Cohan, pulsatillas are very tolerant of the conditions here and don't seem to require any special soil... well, actually, nothing in my yard gets special soil, other than alpines that I think will actually need it... and a few of the things in the acid beds.

Lori
Calgary, Alberta, Canada - Zone 3
-30 C to +30 C (rarely!); elevation ~1130m; annual precipitation ~40 cm

cohan
cohan's picture
Title: Guest
Joined: 2011-02-03

That's why I was wondering about the Pulsatillas- some of them are alpines  ;D
My property does have at least two completely different dynamics, though- the drier greyer soil end, and the moister blacker end, and I'm doing plantings at both ends (plus areas on sunny sides of spruce trees in the drier part of the yard, which are drier still).. so I have to choose which spots are better for various plants-- some I really have no idea, so if its seedlings, I plant them in several places!

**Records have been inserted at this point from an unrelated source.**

The views of a scene show one set of named points, each view turned or mirrored, and shifted as a whole, with a little noise and some points left out.

Scene 1
View 1
mizo: [-25  -4 -18  26 -32 -25  -8 -17 -29 -34 -24 -18 -34   0 -40  -9 -14 -33
   5   0  17  -1 -17  -4 -24  -6   3 -19 -16]
zefo: [-40  -3 -23  27 -31 -31  -8 -20 -35 -45 -23 -20 -32   1 -46 -13  -9 -46
   5  -4  19   3 -23   2 -35  -4   1 -31 -19]
dalu: [-26 -19  12  48 -11  -5  -6 -17  -5  18 -23 -14 -26 -24 -27 -24   5  -1
   2  25 -29   7  -6   5   5   0   7 -17  16]
pimum: [ -7 -10  10  34 -10  -9  -4 -13  -9   0 -16 -15 -14 -18 -23 -16  -7 -15
  -1 -13 -16  -8   2  11   4  14  11 -12  12]
zosim: [-10 -17  22  40   3   4  -1  -7  11  38 -15  -8  -9 -24 -10 -19   3  18
   0  21 -35  -1   1  -1  21   8   7  -3  17]
Lafit: [-32 -10  -1  31  -3 -12   0 -10  -7   2 -13 -11 -11  -9 -23 -16   4 -12
   0  12  -8   5 -15  -3  -9   4   1 -19  -7]
Bul: [ -7 -15  22  37   5   3   1  -7   9  32 -12  -8  -4 -23  -9 -18   2  12
  -1   9 -33  -4   4   4  20  14   9  -4  17]
komud: [-55  -6 -22  22 -10 -26  -1 -11 -21 -24 -15 -10 -15   7 -33 -12   5 -28
   4  21  18  13 -35 -15 -34  -7  -9 -31 -34]
Pili: [  2  -3  -2  16 -12  -9   0  -2  -5   0 -12 -10  -9  -1 -15  -3 -17  -2
   0  -2   6 -12  -6 -12   3   5   2   3 -13]
varo: [  2 -17  12  46 -36  -2 -12 -17 -10  13 -32 -21 -47 -23 -30 -17 -16   8
   7  25 -23  -3   2   0  13 -11  12   1  19]
kelus: [ -9  -1  -7  15  -6 -14   2  -4  -9 -12  -9 -10  -2   1 -17  -3 -11 -16
  -1 -13  10 -10  -9  -6  -7  11   1  -7 -16]
reb: [ 16 -11  22  30  -4   6   0  -3  10  31 -12  -9  -8 -18  -5  -9 -13  18
  -1   2 -24 -15  10  -2  27  12  10  10  14]
vafu: [ 39 -12  31  31  -7  14  -1  -1  17  46 -13 -10 -10 -24   2  -7 -21  33
  -1  -2 -34 -23  21  -2  44  14  15  26  26]
lisob: [  0  -1   8   7  21  -1  10   9  16  26   5   2  24   3   9  -1  -5  15
  -4  -1  -2 -13  -6 -19  13  18  -4   8 -20]
besim: [-32 -13   6  36   1 -10   0 -12  -3   8 -14 -10  -8 -15 -22 -19   8  -9
   0  11 -18   5 -11   3  -3   7   4 -21   3]
Leziv: [ 19  -5  12  17  -3   0   2   2   6  18  -8  -8   0  -8  -3  -2 -18  11
  -2 -11  -8 -20   7  -7  20  15   6  12   0]
View 2
Bul: [-31   5  -7   4   4 -14  -1 -11  -9   1 -12  23 -18 -16  -7  18  -4  26
 -10 -15  -4   3  -4  27 -21   0   0 -17 -11]
reb: [-33   9 -10  -2  10  -2  -6 -17 -16  -2 -18  30 -25  -1  -5  23 -18  24
  -3  -4  12 -13   0  11 -36   4   5 -19   1]
dalu: [-28 -11  -1   9  10 -26  -1  -2   8  -1 -17  15  12  -8   4   8   2  23
   6 -13  -9  19 -10  40  -4   4  15  -6 -16]
kelus: [ -9  -2   6   8  15  10  10 -22  -7  -6  -2  11 -11   1   2 -38 -17  29
  11  28   1  -6  -3  -4  20 -20  19  -9   8]
varo: [-29 -16   0   0  22 -21 -10   3   8  -4 -33  25  14  17  12  19 -11  17
  22  -4  11   8  -7  28 -22  15  27   1  -6]
pimum: [-11 -10  13   5   6  -9   0   0   6   0 -20  21 -15   5   4  -6  -4  27
   0   4  -7   9  -8  11   5  -8   9 -12  -1]
zosim: [-37   6 -12   5   6 -18  -2 -13  -9   1 -11  22 -10 -18  -7  21  -4  25
  -7 -17  -2   3  -4  33 -24   5   4 -16 -14]
besim: [-21  -6   2  13   7 -17   7  -9   3  -1  -5  10   2 -16   0 -13   1  28
   1  -4 -13  15  -8  30  12  -9  13  -9 -13]
zefo: [  5 -34  25  15  24  -8  11   2  24  -9 -14   0  31  20  22 -61  -6  26
  36  32 -10  23 -12  11  56 -18  43  11   1]
komud: [-12 -15   3  22  24  -9  20 -20   6 -11  11 -11  36 -11   8 -62  -4  29
  28  24 -12  19  -8  26  53 -21  40   5 -10]
Pili: [-18   0  -1   4  19   6   5 -22 -11  -7  -7  15  -8   4   2 -21 -21  26
  13  21   9  -9  -1   1   2 -11  21  -9   6]
lisob: [-30  25 -18   8   9  13  13 -43 -32  -6  15  12 -28 -27 -16 -17 -20  32
  -8  13   5 -20   3   4  -9 -17   5 -23   1]
vafu: [-38  14 -13  -8   9  -1 -13 -16 -22   0 -26  40 -39   3  -8  44 -22  21
  -9 -10  19 -20   1   7 -58  11  -3 -23   4]
Leziv: [-23  10  -5   0  12   8   0 -23 -19  -3 -11  25 -30   1  -6   1 -21  26
   0  12  10 -17   0  -2 -20  -7   7 -19   8]
Lafit: [-19  -7   2  13  12 -13   9 -13   2  -4  -2   6   8 -13   2 -23  -3  28
   8   6  -9  13  -7  26  19 -11  20  -6  -9]
View 3
pimum: [  4 -20  10  13  -5   3   3  15   0  22   1  16  -4  11   4   4   8  -2
  -6 -11 -14   4 -15  -8  -2 -11  10 -11  -7]
varo: [ 20 -28  -6  15   1   4  -7   9 -11  38   5  14  -4   6 -23   7 -11 -30
  -3 -24   1  -9  -9   4 -38  -7  20 -35 -16]
kelus: [-13 -20  18  -1 -21 -19   9 -14  -7   9  -2 -15  -1   3  10   0   0   0
 -16  -6 -11   8  -4 -24  17 -23   3  -1  -4]
lisob: [  8 -13  35   1 -21  23  -8 -19  -4 -12  -1  -2  -3 -15  16 -17  21  11
 -26   0  12 -21   7 -11  23 -23 -22  -2   1]
komud: [  3 -33  14 -21 -30 -19  -8  -9 -30  11 -11 -43   0  26  -6   7 -38 -20
 -14   3 -31   3 -20 -38  24 -53  36  12 -29]
zosim: [ 35 -20  16  13  -1  41 -19  18  -5  12   0  27  -6   3  -5  -7  11  -7
 -10 -10   3 -26 -11   7 -10 -14   3 -19 -11]
Bul: [ 27 -18  18  14  -1  36 -14  19  -1  12   0  27  -5   3   2  -7  16  -2
  -9  -9   1 -18 -11   4  -6 -11   2 -16  -8]
mizo: [-12 -32   1  -6 -19 -40  10  -6 -18  30  -4 -27   0  21  -9  15 -30 -21
  -6 -11 -28  18 -18 -30   3 -30  33  -4 -19]
reb: [ 16 -16  15  20  -2  25  -6   1   2  15   7  26  -6 -13  -1  -9  21  -3
 -13 -16  16 -19   3   7 -16   1 -12 -27   1]
Lafit: [ 14 -26  15  -3 -15   6  -9   8 -14  13  -5  -6  -3  17  -1   2 -12 -11
 -10  -3 -18  -5 -17 -16  10 -33  21  -1 -19]
Pili: [ -5 -20  14   4 -17 -10   4 -17  -8  12   2  -8  -2  -4   2  -2   1  -6
 -16 -10   0  -2   0 -15   2 -17   0 -11  -4]
besim: [ 20 -24  15   2 -10  17 -12  18 -10  15  -6   5  -3  19   0   1  -5  -8
  -8  -3 -19  -7 -21 -12   8 -29  20  -2 -19]
Leziv: [  1 -14  19  14  -9   7   3 -11   2   9   6  13  -4 -13   7  -8  21   4
 -16 -13  11  -9   5  -3  -2  -4 -15 -18   5]
dalu: [ 30 -27   7   8  -2  22 -17  25 -12  25  -2  13  -4  19 -13   3  -9 -19
  -4 -11 -13 -13 -21  -1 -13 -21  25 -15 -21]
View 4
mizo: [ -8   4 -36  -1 -17   6  18  -9  -7 -10  -5  40 -18  -8  -8  21  -4 -25
  -4  44 -19  27   0  10 -24  24   4  38  36]
Lafit: [ 22   7 -31  -5  -3 -10  -6  11  -1  16  -1  17 -14  -7  -9   6  15 -14
   1  25  -4  15  -3  -1  -8   0  -3  22  28]
zefo: [ -9   2 -39  -3 -16   7  25 -12  -9 -11  -6  51 -28  -9  -9  18   0 -37
  -7  51 -16  31 -17  11 -28  27   1  49  40]
vafu: [ 22  13 -14  14   4 -13 -47  33   0  -7   6 -50  16  -8 -21  14   4  25
  18 -10  -4   7  70  -9   0 -13  -4 -42  13]
komud: [ 17   5 -42 -21 -15   0  24  -1  -2  28  -3  55 -22  -4   6  10  12 -31
  -9  50 -18  20 -24   7  -8  19   6  59  34]
reb: [ 24  12 -19   6   2 -12 -34  26   0   1   4 -30   8  -7 -16  12   7  13
  13   2  -5   9  52  -7   0  -6  -3 -22  16]
kelus: [ 18  14 -28 -13  -5   9   6   8  -9   1   5   2 -18   3   5  11   6 -33
  -2  36 -12  22  29   0  -7  27  -1  14  21]
pimum: [ 10   6 -23   9   3  -6 -16  10  -7 -14  -1  -3 -16  -8 -23   9  10 -16
   4  17   1  22  14  -4 -18   2 -11   2  28]
Bul: [ 30   8 -20   7   9 -20 -35  27   1   9   1 -19  -2  -9 -21   3  18   6
  10   2   6   9  21  -9  -3 -17  -9 -10  21]
zosim: [ 31   7 -22   6   5 -23 -36  29   4  16   0 -14   3 -11 -22   5  18  16
  11  -1   3   5  18  -8  -1 -23  -6  -8  22]
Pili: [ 16  13 -27  -8  -8   4  -2  12  -5   3   4  -3  -5   0   1  16   2 -14
   3  27 -16  17  39   1  -5  18   3   7  21]
dalu: [ 15   1 -27  12   0 -23 -24  16   4   8  -5  15  -2 -18 -29   9  12  13
   7   9   1  12  -5  -2 -12 -20  -4  12  33]
lisob: [ 51  21 -23 -24   4   1 -16  29  -3  31  12 -28  -6  10  15   2  20 -19
   4  21  -8   7  49 -10  16  13  -1  -5   8]
Leziv: [ 24  16 -20  -3   0   1 -21  22  -5  -1   7 -29  -2   1  -4  12   6  -7
   7  13  -8  15  57  -5  -1  11  -2 -16  15]
besim: [ 25   5 -26   1   4 -14 -17  16  -1  13  -1   8 -13  -9 -17   2  20 -10
   4  17   4  14  -2  -5  -8  -8  -7  14  28]

In a view up to two points have been moved. Name them for each view, in the order of its rows, or write -.
view 1 | kelus, reb
view 2 | zefo
view 3 | pimum
view 4 | komud, besim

west central alberta, canada; just under 1000m; record temps:min -45C/-49F;max 34C/93F; http://picasaweb.google.ca/cactuscactus  http://urbanehillbillycanada.blogspot.com/

RickR
Title: Moderator
Joined: 2009-09-21

In my opinion, Pulsatilla spp. seem pretty adaptable.  Although,  longevity can be impacted depending on the soil type.

An interesting observation the other day:
  I was transplanting Pulsatilla turczaninoviii - one year old seedlings.  There were about three dozen still crammed into a 3 inch pot.  (The poor things!)

  There were two types:
----- 1) Those with the typical alpine root system, where there is a single length of root going straight down and a flare of feeder roots at the end.
----- 2) Those with the typical herbaceous root system, where multiple roots originate at the crown or near the crown, and continue to spread horizontally while reaching depth.

About 80% had the alpine root system, and 20% exhibited the herbaceous root system.

If Pulsatilla spp. in general exhibit this duo root systems propensity (I don't know), then it would certainly bode well for its adaptability to different soils as a seeding population. 

And another related  pulsatilla root observation when grown in pots:
  Roots fill the entire pot in proliferation (like a euonymus would) no matter which root system they possess.  But, they don't excessively go round and round at the  pot bottom or sides when they become root bound. It's almost like they stop growing when they fill the pot.

I use Pulsatilla spp. as indicator plants for my potted materials.  They are the first to show water stress.  When they begin to wilt, it is definitely time to water!